Since that day, I have been consistently aware of these
women around me. I have tried to emulate them in Rome (disastrous sweater tying
incident), London, (unfortunate high heel/cobblestone street episode) and the
French Riviera (ridiculous nude beach fiasco, don’t ask). So far I have failed
miserably at becoming these bastions of feminine style, grace and
sophistication. For many years, about the best I could hope for was not to have
them point at my Asda/Walmart jeans, scream and have me forcibly removed from
their sight by their football playing boyfriend, Chad. Eventually I accepted
the sad fact that I was never going to be one of those women who could master
the perfect ponytail. Comfort would never be on my side, I was going to have to
make an effort. And it was probably going to hurt.
So it has been since
my mid-twenties; pulling it together, but never quite achieving that effortless
clean beauty that Beth Johnson seemed to take for granted, and that these
European women continued to taunt me with. Lucky for me then that I moved to
Norway, where I have been met by an entire nation of Beth Johnsons. Better break out the hair dye and the preppy
handbook, I thought when I moved here, here
we go again.
In keeping with this eternal quest for self-improvement, I
began checking out the Norwegian women. No, not in THAT way. In a kinda sad, 40
–something trying to fit in kinda way. I am now pleased to share with you the
results of my findings.
1)
Many Norwegian women have a natural elegance.

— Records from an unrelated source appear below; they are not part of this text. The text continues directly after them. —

Named moves (each a turn or a mirror), then the moves between two rows, first move first; the first pair answered
q_486:
[ 34 -13   7  -2 -35   4  -6 -18 -40  -3 -22  49  -7  11 -13   7   6  13
  -7 -24  -4 -22  10  12 -20  13  14  15 -10  26   9  35] |-> [ 35 -14   6  -2 -35   3  -7 -18 -40  -2 -22  50  -6  13 -12   7   7  11
  -5 -27  -5 -21  11  13 -19  13  13  17  -8  26  10  35]
[ -7 -38 -12 -19 -25 -20   0 -51  17  16 -11 -19 -17   4 -17   3  -6   0
 -10   0  13  31  16  -3  -5 -23  -8 -24 -28   3  -2 -24] |-> [ -8 -40 -12 -19 -20 -19   4 -46  16  23 -10 -16 -17   0 -20   9  -2  -6
  -9  -5   9  30  21  -3   1 -25 -10 -22 -30   3   6 -27]
[ -6   2  -5 -14 -31  -1  -3 -27   5  -5 -13 -11   2  24  31 -29 -19  18
  12  16 -14  23   3  -7 -23   7   0  -2   7   2   2 -25] |-> [  2  -5  -1  -3 -10   6  16  -2  -6  28 -16   3   6   5  10   1   3  -5
  21 -14 -31  20  25 -15   9   0 -13   3  -2 -11  35 -37]
[ -2  21  27  11  39 -12 -13  13 -12  -2  30   5  24 -16   5  24  23  -5
  18  13  16 -19   7   2  39 -14 -24   4  18 -23 -15   2] |-> [ -6  27  24   5  25 -15 -28  -1  -6 -23  35  -2  21  -2  16   4  10  12
  11  32  26 -17  -6   7  18 -10 -17   0  26 -15 -37  12]
q_443:
[ -4   7   1  -1  -7  -4 -14  -6   5 -13   8  -3  -1   4  12 -21 -12  19
  -4  15  22   4  -6   2 -25   4   5   0   6  10 -19  13] |-> [  1   6  -6  11  -3   1  -7   2   6 -22   1  -5  -3   6   2 -16  -7  18
 -17  12  17  -2  -1   1 -30  11  10   6   5  13 -10  15]
[-36  15 -17 -37  12  15  -1 -12 -22 -15 -21   5  -6  50  -7  -8 -31  15
  17  37  29  23 -27 -16 -45 -15  19 -29   8 -17   4   4] |-> [-31  15 -27 -16  19  24   9  -2 -21 -25 -36   5  -6  51 -19  -1 -22  13
  -3  32  19  17 -25 -18 -56  -1  26 -20   6 -15  17   6]
[-12  19  18 -61 -10   7 -11 -33   1  13  22 -15  -9 -15  51 -52   0 -11
  33  10   4 -10 -10   4   1 -29 -13   7 -10   2 -19 -17] |-> [ 14  20 -17  13  21  40  27  11   1 -25 -25 -12 -10  -6  -1 -30  26 -18
 -38 -12 -29 -32   8   8 -38  21  15  38 -19  17  28  -4]
q_490:
[  9 -18   9  -3   9   6  16 -10  13 -16   3   3  -5   1 -19  18  27  -7
   4 -11 -18   9  -1   3 -13  17   6   5  -8  16  12 -13] |-> [ 15  -8   9   4  15   5  13  -1  14 -22   4   4   0   0 -13  12  31  -7
   4  -6 -18   2  -1   2 -18  20  11   8  -1  14   5 -10]
[ -1  -3 -10 -33 -11   6  15 -28  -4   8   8 -12 -12 -15  18   1  -7 -20
  11  -2 -19  14   2  -3  25 -19  -6   8  -7  -4   9 -19] |-> [ 10   9  -6 -13   7  10  23  -4  -8   8   5  -8  -5 -22  18   4  11 -28
  12  -4 -25  -2   9  -5  28 -12  -7  17  -2  -9  10 -19]
[ -8   0  14   9  15 -22 -14   9 -10  19   7  14  15  -8  -8  18   6   5
  14   9  12   8  10  -7  27 -14  -3   0   7 -14   2 -20] |-> [ -3   9  15  16  18 -22 -19  16  -6   9   7  12  20  -8  -3  11   9  10
  13  16  14  -2   7  -7  20 -10  -2   3  14 -14  -9 -16]
[-30 -40   5  20  -2 -10  21  19  14  -8 -13   3  46   9 -15 -13  33  12
 -25  10  14   7  -3  13 -28 -27   9 -16 -21 -22  16  22] |-> [-31 -39   5  18  -2 -11  20  21  12  -9 -12   4  46   9 -15 -15  31  11
 -26  12  14   6  -5  14 -29 -26   8 -15 -20 -22  14  22]
q_118:
[  7  24  15 -28  27  25  -3  14  14 -10   4   4   6 -19 -41 -10  -3 -38
   6  22 -24 -13  -3 -17  -1 -31 -19  12   6  20 -32 -10] |-> [  5  24   9 -30  21  25   0   8  16 -16   1  -2   2 -16 -35 -21 -10 -37
   2  26 -26 -13  -5 -14  -8 -27 -16  14   7  24 -34  -8]
[ -1   6 -19  21   8   0  17   7  -8 -12 -42  -9  -1  11  -3  -6  -6 -10
 -22  14 -31 -11   5  18  -6  18  12  16 -13  12   3   3] |-> [  4   1  -7  26  26  -4  12  25 -11   4 -38   4  12   6 -18  17  12 -13
 -14   3 -27 -10  14  15  13   9   5  12  -8  -1  10   2]
[-13   1 -42  24 -10  32  21 -30  -5 -36 -36  -4 -16  -7  15 -45 -31   0
 -34  24  -3  10 -14   5 -27  15  32  13 -23  -1  -3  -3] |-> [ -6 -24 -26  34  25  35  35   3 -16  17 -36  26  -1 -26 -28  18   4 -19
 -23 -23 -14  18  10  -6  24  -3  11   8 -33 -24  41 -20]

Between the rows of a pair lie two moves.
[  8  56  19  31  23  32   4  29 -13  25 -18  12  19 -15  -1  -6  27 -26
  -2 -19  12 -12  35  -1  56 -11   0 -13   7  -1   3  11] |-> [ -4  66  23   4  -9  18 -26  -5  -2  -5  -4  -4  14   0  29 -47  -5   1
   1  20  40  -3   8   8  25 -10   8 -25  23  11 -43  22]  q_443 then q_486
[  5  30  14 -13  -6  -5  14  30  -5  16  17  10   5   0  26   5 -12 -16
  28 -18  -8   8  31 -20  -4 -17  11 -11  14   1  -3  12] |-> [  6  34   2  -2 -15   1   9  28   2 -15  10   3   1  14  26 -11 -20  -5
   6  -5  -2   6  21 -14 -35   0  24  -7  16  13 -10  24]  q_443 then q_486
[  4   4 -23  -6 -18 -10  23 -27   8   9  -4 -18   6 -15  23 -25 -26  13
   6   9   7  -3 -11   7 -18  29  37  -6  19   7  -2   4] |-> [ 19  17 -16  15  10  -2  36   7   2  25  -9  -7  20 -30  18 -14   1  -5
  10  -5  -3 -20   5   3  -2  29  32   3  23  -6   7  -1]  q_486 then q_490
[-13 -18 -26 -14   1  32  14   2  19  16 -20  -3   0  -3 -58  40   4 -23
   0 -38 -18  21  -4   8  16  -7  -1  -9 -21 -13  37   8] |-> [-28 -11 -16 -50 -34  11 -22 -36  28  -1   3 -21  -5  12 -21   1 -28   1
  19   1  13  33 -31  14  -1 -15  -1 -26  -7  -6 -11  15]  q_443 then q_486
[ -4  -2   8 -22 -17 -15 -32 -25  21   5  18 -10  11   0  23 -12  -6   9
  26  23  12   9  -6  -1   8  -6   0  -8   5  -1 -25   1] |-> [  4   7  14 -16  -6 -16 -29 -11  18   9  19  -6  17  -6  30 -12   1   4
  32  21  11   3  -1  -2  15  -6  -3  -5  11  -6 -28  -1]  q_486 then q_118
[ 20  30  11  -3  32  -5   1  40 -12   0  10  14  16  -8  15  12  30 -13
  27   5 -18  -2  12 -12  22  -5 -23 -20  22 -24 -25   5] |-> [ 17  41 -16   5   9   7  13  19  -4 -42  -4 -10  -5   8  31 -27   6  -9
   0  28 -29 -10   1  -3 -22  20   0  -6  15   0 -34  15]  q_118 then q_443
[  4   6  10   5   8  -4   3  -1   6  -4 -11  -8  15 -20  34 -24   3 -10
  25  21  -7 -17   6  -5   9  13  -5  11  10   9 -13  -1] |-> [  7   2  -1  17  14   6  19   3   5  -5 -22 -10   7 -19  21 -17   7 -16
   9  11 -20 -18  13  -6   7  21  -1  18   1  11   6   0]  q_443 then q_118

Maybe this comes from generally being a pretty tall race. Maybe I just have to
say that or they will kick my a**. Being 5’8 ish myself, it is rare I feel
“dainty”, except once in Fiji. That was a good week. Anyway, tall girls, this
is your place.
2)
They are seriously sporty. I am often at the gym
or outside for run, but these women are ALWAYS outside doing something athletic.
Most of the time I notice them bounding past me in running tights that make
them look like really powerful gazelles. Me? I am probably closer to one of the
running bulls of Pamplona, if they wore light reflective jogging jackets and
Ipods.
3)
They somehow make winter dressing look stylish.
OK, so Trinny and Susannah from What Not to Wear might disagree with me here,
but I have yet to see a ridiculously dressed Norwegian woman in Stavanger.
Well, there was that one girl making her way across an icy parking lot last
week in a humongous parka and those Lady Gaga heels that make you look like a
satyr. But surely she was the exception.
4)
They have the complexions of a Disney Princess.
I almost always have a zit, which is categorically un-called for at my age. I
may be able to fake the blonde hair but even with the kilos of salmon I
regularly jam into my gob, I have never been able to achieve that skin. Except
once, when I was three. That was also a good week.
It could be the fact that I turned the big
4-0 last month, or possibly it’s the fact that SOME of the characteristics of
Norwegian women are achievable for me. I
mean, let’s face it, trying to make myself over into a 5’2, 100 pound Gitanes smoking Coco Chanel clone was always going to lead to disappointment. The scarf
tying alone was killing me. But here, I can work with what I have . I am tallish,
blonde and have finally found a sport which doesn’t make me feel like a
visually impaired sloth, so I guess I am sporty too. For once, I think I might
just have a chance at fitting in with these women.
Take that, Beth Johnson.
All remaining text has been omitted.